農業、とりわけ我々の様な少数派の自然農業のおもしろいところは、作物の育て方がほとんど確定していないというところだ。土をどんな感じで耕したらいいのかとか、何センチ間隔で種を蒔くとか、草をどうやって抑えるかとか、ようするに何から何まで決まった管理の仕方がない。きっとこうだろうな、と逐一自分で考えてやっている。
おもしろいところ、と書いたが、これを逆に嫌なところと感じる人も多いらしい、というかこちらの方が明らかに多そうである。どうやったら正解でどうやったら不正解なのか、こうすればああなるし、ああすればこうなる、ということが分からないと不安でしかたがないという人が多いのだ。研修生とそんな話をする。彼はこれから大いに慣れていかないとならない。
私は今の農業を始めたことによってよっぽど鍛えられたとは思っているが、始めたときもそれほど違和感はなかった。

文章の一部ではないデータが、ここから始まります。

Each scene shows the same named points in several views. A view is turned or mirrored, shifted and resized as a whole, has a little noise and may leave points out.
In the rows, 128 means zero.

Scene 1
View 1
<91>: [ 94 132 144 110 153 117 148 137 101 162 113  86 144 151 141  69 106 113
 130  99 105]
<138>: [ 88 134 151 103 147 107 138 122 122 161 123  78 128 148 150  61 106 109
 136  85 105]
<154>: [ 89  83 146 157 123 122 138 189 114 117  82 116 153 161 167  80  88 158
 124  94  92]
<169>: [109 118 137 132 148 124 161 165  85 151 101  97 157 161 136  78 106 121
 116 110 103]
<199>: [109 100 147 120 127 136 170 139 120 163 116  73 123 193 187  94  84 102
 146  69 103]
<133>: [ 81 128 145 112 147 102 123 140 119 137 112  99 147 124 136  54 111 132
 123 103 100]
<168>: [ 82 141 134 119 163  96 112 165  91 128  98 114 180 100 101  52 128 147
 103 130  99]
<130>: [103 117 144 124 141 130 159 149 100 160 104  89 142 172 150  84  94 111
 128  92 104]
<192>: [ 73 130 142 118 151  89 106 150 112 130 106 109 160 109 124  52 119 144
 118 112  96]
<204>: [128 123 134 118 159 145 195 139  68 187 111  75 141 196 145  97  98  84
 123 101 116]
<197>: [118 117 129 144 163 129 166 179  60 152  88 105 177 157 118  87 113 127
 100 131 104]
<163>: [ 33 131 155 116 133  63  50 151 163  93  98 128 159  63 125  19 124 184
 121 106  85]
View 2
<154>: [106 118 149 110 145 117 120 121 117 136 111  87 151 115 166 115 146 107
 138 127 148]
<163>: [132 131 216 146 119 158 111 107 141 158  50 107 165 137 133 105 207 136
  90 139 148]
<168>: [107 114 188 121  91 125 123 136 112 153  77 108 137 157 132 119 176  92
 121 155 139]
<133>: [114 133 171 136 117 139 123 123 118 144 101 111 125 149 138 127 160 111
 130 154 138]
<192>: [117 119 193 130 104 137 117 125 120 152  74 107 152 144 137 116 184 111
 113 146 145]
<138>: [117 146 144 151 119 143 131 125 112 138 132 121  96 161 132 141 137 117
 146 170 128]
<130>: [105 130 132 129 128 123 129 132 109 135 132 105 113 143 147 133 133 103
 154 154 136]
<91>: [115 136 149 139 115 134 126 126 109 141 121 113 110 152 136 135 144 107
 143 161 133]
<199>: [112 147 115 141 148 132 131 120 118 128 157 105 106 131 156 136 114 120
 160 155 134]
View 3
<130>: [175 122 147 106 153  76 121 135 139 125 195 181 105 119  38 191 189  88
 142 160 148]
<168>: [168 162 142  58 127 142 128 115 147  75 154 127  98 128  37 166 180 110
 104 140 156]
<163>: [156 200 125  70 157 183 120 163 138  61 109  79 106 129  41 100 106 180
 113  86 143]
<204>: [185 111 139 107 144  38 134 117 140 131 227 212 102 100  47 212 225  50
 142 184 154]
<192>: [163 178 133  64 136 152 122 136 145  73 136 109 102 126  39 139 152 141
 108 120 151]
<169>: [172 137 150  76 134 116 123 124 139  97 173 153  94 130  39 186 187  99
 124 151 153]
<91>: [177 144 125  99 150  77 132 137 146 110 186 171 110 104  50 165 182  94
 139 152 145]
<138>: [174 150 122 113 163  63 132 150 139 119 185 172 118  94  52 151 165 112
 152 139 144]
<197>: [177 121 159  64 122 114 121  94 148  91 193 165  83 130  31 216 220  62
 107 173 164]
<199>: [168 100 158 145 180  48 113 157 126 142 209 211 101 114  40 195 179  94
 179 159 144]
<133>: [172 163 127  88 148 108 131 139 143  97 164 143 108 113  46 151 163 117
 130 131 146]
<154>: [155 116 194  99 160 144  95 146 129 106 169 158  76 163  22 209 166 124
 140 148 156]
View 4
<91>: [137 135 129 134 116 103  92 163 109 152 134 132 137 139 140 143 120 116
 125 114 131]
<130>: [135 141 110 132 107  97  89 166 104 137 128 134 143 132 137 143 113 118
 130 119 125]
<154>: [116 144 108 138 118 105  93 143 113 110 127 114 142 121 156 152  90 136
 114 132  82]
<199>: [119 164 106 127  93  95  97 166 113 128 101 136 128 116 118 134 115 114
 137 119 136]
<192>: [131 113 153 138 149 124  99 139 119 150 155 111 136 144 172 154 101 133
  99 120  93]
<133>: [128 126 142 137 130 114  99 153 115 151 144 118 133 138 154 147 111 122
 112 116 117]
<204>: [145 153  88 132  96  80  84 184  97 144 131 148 153 133 126 143 128 109
 149 115 142]
<163>: [115 103 186 140 163 143 114 120 133 154 152  91 113 142 181 153  94 138
  77 116  84]
<169>: [136 129 116 137 125 103  90 157 106 138 146 123 148 138 157 155 105 128
 121 123 105]
<197>: [150 131  94 140 118  88  82 168  94 133 155 134 170 143 161 162 111 125
 131 121 103]
View 5
<154>: [101 151 156 149 107 164 156 122  97 127 128  97  74  70 152 144 178 149
 140 136 134]
<192>: [ 98 199 101 148 104 143 143 125 131 146 126 110 129 124 182 118 170 129
 109 129 126]
<138>: [109 147 141 106 112 146 139 103 130 111 138  85 132 102 138  93 134 158
  94 178 113]
<168>: [ 88 183 102 129  85 161 142 129 153 145 118 116 121 118 203 101 184 136
 111 130 117]
<130>: [107 126 158 102  94 170 150 115 129 111 137  93  95  72 151 101 158 165
 118 175 111]
<163>: [102 239  84 182 126 114 139 122 110 158 125 116 155 149 170 140 150 107
  96 112 148]
<91>: [107 142 143 102  98 157 141 111 136 112 136  91 119  92 158  87 150 161
 104 173 107]
<204>: [108  91 170  70  82 186 149 114 151  97 137  86  88  57 152  70 161 185
 117 196  95]
<197>: [ 93 129 137 105  70 189 152 133 149 127 124 108  75  73 194  94 199 162
 131 150 114]
<169>: [ 98 149 135 120  93 167 147 125 133 129 128 103  99  89 172 105 177 150
 120 152 118]
<133>: [103 168 126 125 102 149 141 117 133 128 130  99 127 108 165 103 156 148
 102 153 120]

Which points are out of place in each view (at most two, in the order of its rows)? Write - if all are in place.
view 1 -> <169>, <192>
view 2 -> <138>
view 3 -> <168>
view 4 -> -
view 5 -> -

Scene 2
View 1
<220>: [108 123 127 118 132 118 136 113 122 141 130 133 116 109 134 112 147 144
 100 148 115]
<108>: [119 125 104 129 153 124 127 128 118 167 183 166  71  92 101 128 176 151
 119 119 157]
<233>: [111 123 101 131 157 119 130 121 118 169 176 153  85  93 110 130 172 144
 115 121 142]
<238>: [133 133 115 111 132 119 120 146 119 140 169 148  71  96 114 112 158 165
 124 147 142]
<175>: [ 95 109 144 128 129 120 142  95 131 137 108 137 124 117 134 114 148 149
  76 151 110]
<47>: [128 129 134 104 111 114 125 137 122 117 123 119 104 110 138  93 138 165
 106 171 109]
<11>: [121 114 163 113  97 125 127 126 141  96 107 145  85 121 124  94 144 190
  72 178 117]
<94>: [125 129 129 110 121 112 128 136 125 128 135 129  94 107 134 101 146 161
 111 159 120]
<75>: [110 124 100 130 157 121 129 120 116 169 178 155  87  93 110 131 169 143
 117 120 145]
<126>: [ 92 109 129 132 139 122 142  95 126 152 121 141 124 109 130 122 154 141
  83 139 116]
<248>: [ 92 119 112 126 156 111 142  95 116 164 134 124 141 105 142 126 147 121
 101 131 107]
<37>: [149 154 104  92 119 100 113 168 113 132 160 112  89  95 139  96 139 159
 147 162 121]
<153>: [133 147 108  93 123  95 125 146 111 137 136  97 128 104 155 100 130 142
 142 169  97]
<132>: [114 119 132 123 127 126 127 120 130 137 144 157  80 109 111 114 163 169
  95 141 138]
<228>: [140 141 101 110 140 115 117 155 116 151 181 144  70  89 114 113 161 160
 135 138 145]
View 2
<11>: [155 153 160  90 134 111 145 172 104 109 165 153  73 130 145  78 148 119
 117 173 115]
<175>: [175 109 106 112 130 124 143 160  89 130 135 135 119 115 135 103 160 147
 133 143  86]
<132>: [161 154 111 128 105 115 139 162 126 146 166 149 108 136 123  73 160 167
 137 146 145]
<228>: [176 151 117 173 100 127 138 169 148 157 200 159 122 159 112  74 153 216
 113 143 181]
<75>: [178 133  83 151 101 133 139 163 131 167 161 148 137 134 115  89 165 203
 135 130 146]
<220>: [181 115 112 134 124 127 144 163 105 135 159 138 122 128 130 105 152 174
 116 144 109]
<47>: [179 128 154 136 136 130 149 170 108 114 182 144 100 142 129 104 141 159
  92 162 120]
<248>: [197  88  77 147 121 136 145 156  97 155 140 130 148 116 123 123 162 193
 124 125  92]
<238>: [171 154 121 157 105 127 140 167 142 153 193 155 113 154 117  77 153 197
 114 147 173]
<37>: [194 129 159 179 128 144 152 168 134 127 216 150 107 165 118 104 137 208
  68 152 161]
<233>: [170 145  57 152  84 119 126 153 134 186 152 151 144 127 111  70 175 209
 161 123 155]
<108>: [168 159  82 158  85 120 133 159 145 178 175 158 132 141 112  65 168 210
 145 132 176]
<126>: [168 117  98 107 122 116 141 161  96 143 135 142 119 115 136  97 161 146
 143 141  90]
View 3
<94>: [116 110 127 123  90 106 116 136 100 152 152 135  94  90 100 157  90 141
 136 116 118]
<47>: [122 107 120 123  84  96 117 129  95 146 159 126  76  96  97 152  88 139
 135 103 116]
<220>: [104 105 121 142  87 114 114 117 112 164 140 141 112 111  91 154  92 129
 148 113 102]
<37>: [124 126 152 102  91 124 107 188  82 158 183 122 109  67 120 176  88 140
 121 137 137]
<153>: [102 110 138 122  82 113 109 135  73 162 197 101 102 100  93 177  79 143
 142  95 101]
<238>: [129 115 137 113  95 118 113 164 102 152 146 144 104  77 118 161  95 140
 129 140 133]
<11>: [142 102 101 121  88  80 122 108 121 130 116 150  48  90 105 129 101 141
 138 111 133]
<233>: [100 113 141 139 106 146 109 154 124 179 120 159 161 100 108 164  98 119
 144 162 112]
<175>: [102  98 104 151  87 101 117  85 122 156 121 142  98 126  85 144  96 131
 154 106  94]
<126>: [104 100 108 154  89 105 120  91 129 162 112 154 109 122  90 139  98 124
 153 114 100]
<248>: [ 79 105 128 159  88 129 110 102 112 177 142 134 144 135  81 166  86 124
 161 107  79]
<228>: [121 120 148 115 102 138 108 181 105 168 147 143 136  74 123 173  95 134
 126 156 129]
<132>: [123 111 125 133  98 117 116 134 126 159 115 163 110  91 110 145 103 129
 135 144 120]
<75>: [ 98 117 142 138 102 145 109 154 129 183 123 160 161 102 109 164 101 123
 142 159 109]
<108>: [107 121 144 132 107 143 110 167 127 180 115 167 158  90 119 160 103 121
 136 171 123]
View 4
<233>: [123 165 128 153 137  94 135 143 134  63 121 160 125 131 185 160 115 122
 129  81 142]
<75>: [126 168 127 152 138  95 134 145 136  65 123 158 126 133 185 161 117 120
 129  79 138]
<175>: [111 125 171 108 112 133 154 134 113 118 109 132 141 137 133 166  91 126
 135 137 137]
<228>: [134 194 144 176 132  95 112 154 138  76 155 178 129 139 151 156 112 128
 135  64 168]
<47>: [123 161 188 142 108 132 125 148 121 121 146 156 145 139  94 159  84 136
 135 117 167]
<108>: [135 174 123 147 145  92 124 145 133  59 134 160 119 137 181 159 120 120
 136  67 150]
<153>: [108 179 198 186  84 119 129 166 144 134 143 179 155 131 120 172  89 138
 114 122 160]
<126>: [119 124 163 102 122 132 151 128 109 106 104 131 139 136 138 164  97 122
 136 131 132]
<11>: [137 145 189 110 120 146 119 140 105 128 152 138 143 150  64 151  78 133
 156 121 170]
<132>: [136 156 146 120 138 112 126 138 118  82 133 144 130 142 135 154 103 127
 147  88 152]
<238>: [142 184 148 156 133 102 114 149 132  78 155 165 129 144 138 155 107 128
 140  76 167]
<248>: [ 96 141 164 143 101 113 163 149 131 110  94 150 145 124 178 174 105 126
 112 132 128]
<37>: [128 201 183 188 104 110 113 171 142 114 168 188 144 136 115 163  96 142
 130  87 178]
<94>: [128 168 176 147 114 121 124 151 126 107 140 159 139 139 113 157  95 136
 138 104 163]
View 5
<228>: [144 155 152 145  53 137 110 105 175 139 200  92  50 105 200 107 141 122
 156  89 169]
<238>: [132 125 151 156  73 140 113 123 141 140 174 100  90 118 178 108 150 139
 116 117 150]
<233>: [119 125 116 127  76 113 132 132 175 118 186 108  33 103 119 100 148 146
 131 133 144]
<220>: [ 94  75 140 161 124  95  91 141 129 142 139 137 110 118  92 110 151 149
 101 156 158]
<175>: [ 74  54 134 158 145  88  99 165 114 132 121 148 129 123  59 107 154 158
  77 177 146]
<132>: [116  93 132 154  96 136 140 148 128 124 149 109 106 124 136 104 151 153
  90 151 128]
<75>: [112 124 119 126  78 109 131 137 177 117 188 109  32 103 118  94 147 142
 132 131 145]
<37>: [121 126 191 188  88 123  52 107 134 180 159 116 139 127 197 126 148 117
 145  90 205]
<47>: [102  78 165 190 122 119  73 138  99 159 117 134 169 138 146 123 147 139
  94 130 169]
<94>: [105  94 156 178 109 117  90 134 118 153 139 123 139 133 149 122 151 139
 106 126 162]
<11>: [ 98  61 148 186 120 150 123 167  70 148  96 118 197 152 150 123 158 166
  42 169 123]
<153>: [ 90 101 182 190 121  87  18 114 129 183 148 147 142 123 136 129 149 115
 145 101 226]
View 6
<94>: [149 133 114 108 119 126  65 124  99 158 171  86 146 130 143 123 103  54
 146  91 130]
<220>: [163 113 111 132 120 115  79 127 112 158 156  99 180 121 116 160 118  66
 162 108 151]
<248>: [181  98 122 158 119 131  89 132 108 176 148 119 216  84 107 202 140  99
 208 140 170]
<132>: [136  92  95  95 125  66  69 140 114 172 130 101 131 110 117 154  99  47
 111 102 141]
<238>: [128 108 128  71 112  93  70 144  92 198 134  95  96  81 169 142  78  47
 134  84 128]
<11>: [132 122  62 118 141  82  61 103 122 109 174  78 149 213 103 103 101  33
  71  78 128]
<37>: [142 157 149  81 112 160  45 127  64 189 182  80 113  97 219 100  76  58
 178  65 124]
<75>: [148  81 134  94 110  76  87 157 110 218  99 123 118  34 133 197 105  67
 159 119 155]
<153>: [170 161 144 125 122 187  58 115  73 170 195  82 176 118 196 119 106  80
 207  80 133]
<228>: [124 115 148  62 106 106  63 150  80 220 127 103  86  58 183 138  79  46
 150  84 132]
<175>: [176 107  82 156 130 109  89 115 126 132 156 104 208 146  80 169 131  69
 145 123 152]
<126>: [165  88  79 150 127  84  92 121 132 135 150 108 195 142  70 182 130  67
 128 129 155]
<47>: [147 151  92 133 130 140  59 101 103 119 205  73 173 190 144  98 104  50
 134  78 128]
<233>: [139  80 132  88 109  77  92 160 108 219 105 122 126  37 129 195 100  66
 158 122 151]
<108>: [131  77 137  64 105  62  85 161 107 229  91 120  95  37 134 183  90  53
 133 115 147]

Which points are out of place in each view (at most two, in the order of its rows)? Write - if all are in place.
view 1 -> <126>
view 2 -> <75>, <233>
view 3 -> <37>, <238>
view 4 -> <11>
view 5 -> <228>
view 6 -> <47>

Scene 3
View 1
<99>: [176 101 132 145 113 141 146 160 144 131 132 130 144 147 137 136 111 122
 115 106 108]
<266>: [134 119  96 118 148 143 160 145 119 131 165 133 130 137 152 148 144 143
 128 105 123]
<251>: [160  92 133 149 149 145 128 154 127 132 150 122 121 138 144 124 106 148
 134 104 130]
<297>: [152 104 117 136 144 144 143 148 123 132 156 128 128 139 147 135 123 144
 127 102 126]
<191>: [163 113 119 134 126 138 156 149 135 127 149 129 138 147 141 136 121 135
 113 100 120]
<116>: [155 108 118 139 152 135 141 139 119 125 167 118 118 144 145 123 116 157
 119  96 143]
<84>: [140 127  93 114 138 138 166 140 119 127 165 133 133 142 146 148 146 143
 116 100 126]
<112>: [156 124 102 124 128 134 165 140 127 126 156 130 138 145 142 141 135 136
 108  98 122]
<4>: [139 125  95 120 147 136 162 138 115 126 169 128 125 143 146 140 142 148
 116  98 133]
<260>: [135 123  97 118 145 141 162 142 117 128 165 133 132 140 148 147 144 143
 124 102 124]
<81>: [148 116 106 128 147 136 153 140 118 126 166 124 125 142 148 135 132 153
 119  97 135]
<49>: [153 105 118 135 141 143 146 150 126 131 153 131 130 140 145 136 124 141
 126 103 122]
<256>: [145 128  95 119 146 131 163 133 115 123 173 122 125 146 146 135 137 155
 109  94 140]
<101>: [160 109 118 140 142 134 143 143 123 125 160 119 124 146 144 126 116 151
 117  96 135]
<60>: [132 111 105 124 154 147 151 146 116 133 162 132 126 135 153 143 140 147
 136 105 124]
<39>: [147 115 106 124 132 145 160 152 129 131 150 136 140 140 145 147 135 131
 126 107 111]
<8>: [183 118 121 137 102 127 160 149 145 123 140 129 147 157 128 135 114 125
  93  96 117]
<292>: [143  95 126 139 159 150 135 154 119 136 155 126 119 137 152 133 118 148
 142 107 127]
<45>: [163 107 124 141 134 136 145 149 130 127 151 124 132 145 142 130 115 141
 117 100 127]
<180>: [156 120 106 129 135 133 158 139 125 126 160 126 130 146 142 135 130 146
 110  96 131]
View 2
<101>: [139 161 193 174  95 128 110 126 121  77 117 126 116  91  97 112 136 140
 122 113 145]
<39>: [120 156 181 160 120  81  88 137 103 100 132 129 115  77 118 111 117 159
 111 167 181]
<8>: [169 169 183 129 109  77  85 128 118  86 137 116 130  17 123 104 145 102
  80 121 154]
<180>: [137 161 162 160  88 126  94 157 114  72 128 123 101 101 101 111 148 136
 108 123 141]
<49>: [125 161 203 170 111 109 105 124 116  89 118 129 119  83 102 109 121 151
 120 141 167]
<45>: [141 162 203 166 104 112 103 119 124  84 117 123 122  68 103 113 133 136
 115 118 158]
<251>: [134 160 218 176 106 124 113 107 125  86 109 125 126  79  94 109 122 147
 127 116 155]
<84>: [109 154 149 163 103  99  82 171 101  87 137 129  98 109 112 112 129 160
 110 170 166]
<266>: [102 152 168 172 112 102  90 155 105  93 130 132 101 116 107 111 118 175
 124 175 172]
<256>: [119 153 147 169  85 125  88 175 109  74 132 125  88 122 103 113 148 150
 115 142 144]
<116>: [130 162 191 181  91 141 114 129 124  73 112 125 108 113  92 115 139 147
 126 111 141]
<297>: [123 158 201 175 109 113 107 123 116  91 117 132 117  93 100 108 119 158
 126 135 160]
<4>: [124 156 156 161  99 112  89 165 106  78 134 126  98 102 108 110 139 149
 109 146 153]
<112>: [128 160 161 152 103  92  82 157 106  86 134 125 108  77 117 111 136 138
 102 150 162]
<81>: [119 156 171 175  95 122 101 149 113  81 126 127 101 113 102 114 133 155
 121 138 150]
<99>: [152 165 207 143 117  83  95 110 117  96 125 122 135  26 115 105 126 123
  98 127 168]
<191>: [140 162 189 155 109  96  94 131 117  91 127 124 121  56 111 109 129 132
 105 136 159]
View 3
<180>: [135 144 148 100 135 128 137 137 139 120 155  97 156 112 100 151 146 126
 126 130 153]
<4>: [128 137 150 102 136 135 137 133 137 120 147 104 171 106  97 137 148 121
 134 121 150]
<99>: [136 139 143  82 140 118 143 145 140 117 176  77 123 128  96 159 142 131
  99 130 163]
<297>: [134 124 143  91 139 134 145 140 132 129 159  99 160 119 106 143 141 127
 105 128 164]
<81>: [126 129 149  99 138 134 142 134 136 125 150 103 170 110  98 133 145 122
 125 123 156]
<60>: [122 118 145  94 144 136 147 136 133 131 149 104 175 109  99 126 146 121
 119 120 161]
<39>: [121 129 148  83 143 128 147 140 139 121 161  84 147 117  84 135 144 121
 114 114 159]
<8>: [143 159 146  86 134 111 135 143 144 108 178  73 112 125  94 173 146 134
 112 133 153]
<256>: [133 144 149 107 133 135 134 131 136 120 147 107 172 105 100 142 148 122
 141 129 145]
<191>: [135 140 144  88 139 123 142 143 139 119 168  86 136 121  97 155 144 129
 109 128 159]
<266>: [121 125 151  94 141 137 145 135 137 125 151 101 170 109  92 126 148 118
 127 115 157]
<260>: [118 130 150  96 141 134 143 134 137 121 149  98 169 110  89 127 148 117
 131 114 153]
<292>: [134 110 138  92 141 139 150 142 129 139 159 106 170 119 117 136 137 130
  93 135 175]
<116>: [145 132 141 107 133 135 134 137 130 130 155 112 167 114 122 152 143 133
 111 143 161]
<101>: [143 136 141 101 133 132 137 141 133 127 159 103 156 116 116 157 142 132
 108 139 162]
<251>: [142 124 139  93 138 131 144 144 131 132 163  99 152 123 119 152 139 132
  93 140 172]
<112>: [124 148 153  91 139 124 138 134 144 112 157  84 147 113  83 143 151 120
 135 115 147]
<84>: [121 139 151  95 140 132 139 134 141 118 149  95 164 109  87 131 150 118
 137 115 148]
<49>: [135 128 142  91 141 131 147 141 134 127 161  97 153 118 105 145 143 129
 105 131 165]
View 4
<39>: [146 168  87  82 144 146 162 165 134 141 111 140 111 150  95 133 107 153
 113 154 112]
<8>: [155 122  40  85  97 167 149 172 129 116 129 145 132 124  77 116 121 166
  94 183 143]
<45>: [142 135  71  92 135 179 138 144 143 119 114 134  99 134  86 112 114 166
 124 169 130]
<256>: [ 99 162  97  97 147 145 158 146 117 134 134 118  72 121  93 133 120 136
 128 160 154]
<191>: [144 142  66  86 124 166 148 156 139 124 117 138 112 133  85 119 115 160
 112 169 129]
<99>: [161 134  53  83 115 171 142 164 144 119 115 148 124 139  83 112 113 174
 106 173 120]
<251>: [144 138  80  95 147 189 129 134 156 116 108 132  90 141  87 104 113 168
 135 168 119]
<84>: [116 172  95  89 148 132 166 160 120 149 128 128  92 131  97 142 112 138
 117 154 135]
<101>: [126 140  80  96 142 180 135 135 143 117 121 123  83 129  87 111 120 158
 134 172 139]
<260>: [117 173 104  89 161 146 158 147 135 144 119 124  82 138  99 133 112 144
 133 149 129]
<292>: [141 158 100  94 170 186 129 129 160 126 101 129  75 152  97 109 105 163
 145 154 108]
<297>: [137 152  90  93 151 173 140 140 146 127 110 133  86 143  90 117 113 158
 133 161 120]
<116>: [114 143  90 102 150 180 135 127 143 116 119 118  68 127  88 110 120 153
 143 169 143]
<180>: [118 151  80  91 135 153 153 152 130 129 130 127  92 125  88 126 117 149
 123 166 144]
<112>: [129 154  77  86 128 142 162 162 125 132 130 133 104 128  89 132 116 148
 110 164 140]
<60>: [125 175 109  91 169 151 151 142 138 144 110 129  78 148 100 132 106 147
 136 147 117]
<81>: [114 159  94  93 152 157 149 142 131 132 124 123  77 133  92 126 117 147
 131 162 141]
View 5
<266>: [101 145 162 150 134 148 131 135 134 119 128 135 135 113 106 148 137 189
 131 114 132]
<251>: [132 124 144 161 142 130 130 143 133 115 128 138 141 126 134 157 150 149
 107 107 153]
<49>: [124 128 145 158 138 134 136 139 130 117 132 140 139 122 126 152 143 158
 115 114 139]
<191>: [136 124 135 161 137 134 150 137 122 118 137 145 138 125 125 146 136 153
 115 118 130]
<112>: [134 134 140 157 138 142 156 136 119 125 130 144 136 122 110 145 129 167
 126 115 121]
<292>: [113 129 156 158 137 132 117 142 142 113 131 135 140 121 131 158 151 160
 111 109 157]
<84>: [119 143 151 151 135 147 147 135 126 125 130 141 137 117 102 146 130 181
 133 112 120]
<4>: [123 146 154 147 138 146 145 139 129 128 119 137 140 122 103 151 137 180
 129 103 126]
<260>: [113 141 154 151 136 147 142 136 129 123 130 138 136 116 105 147 132 184
 130 111 124]
<99>: [142 114 125 166 137 129 154 138 120 115 144 148 138 125 135 145 135 143
 113 126 131]
<101>: [140 129 144 156 141 132 136 144 128 122 118 139 143 127 124 157 147 155
 110 100 143]
<297>: [123 128 147 156 138 135 132 139 132 116 130 140 140 122 124 153 144 161
 115 110 142]
<180>: [137 136 144 153 139 139 149 141 123 126 123 141 140 123 112 151 137 165
 123 106 129]
<81>: [130 140 152 152 139 141 139 140 130 124 118 138 139 123 111 152 140 172
 123 102 134]
<116>: [138 135 153 154 142 134 132 147 132 126 112 135 143 129 119 160 149 161
 110  91 146]
<60>: [106 138 160 152 135 143 128 136 138 118 131 135 137 117 114 151 139 179
 125 111 139]
<8>: [157 118 118 167 140 130 169 138 108 121 140 153 139 128 126 143 130 141
 114 124 119]
<45>: [139 123 140 160 140 129 142 142 126 120 129 142 141 126 127 153 143 150
 112 110 141]

Which points are out of place in each view (at most two, in the order of its rows)? Write - if all are in place.
view 1 -> <99>, <251>
view 2 -> <180>, <4>
view 3 -> <81>, <112>
view 4 -> <260>
view 5 -> <266>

学生時代に「自然とは何か」「自然を知りたい」の一念でどっぷりと自然に分け入ってきたことが、このような感覚をはぐくんでくれたのだと思っている。
このようにさらりと流してみたけれど、少数派がゆえ、これは立派な職業病といってもいいかもしれない。例えば私には、何かと判断に自信を持てる人が、まぶしいというか、不思議に思える。そりゃ私らだって、経営者なんだから、ああだ、こうだとテキパキ断定して物事を進めていくけれど、それらの決断の一つ一つに、いちいち自信がないとまではいかなくても、常に不安を抱いているもので、本当にこうなのか、本当にああなのか、見方は合っているのか、判断は間違っていなかったのか、かなり長いあいだ頭の中を逡巡している。
これは、終わったことはさっぱり忘れる、ということがない、ということでもある。終わったことをいつまでもグジグジと悩む(考える)。複雑な自然現象を相手にして、こうやって引き出しを増やしていく。
何が何だかわからないことだらけの人生の楽しさよ。いい人生だった。ついさっきから、急に首が痛くてならんよになった。心当たりはない。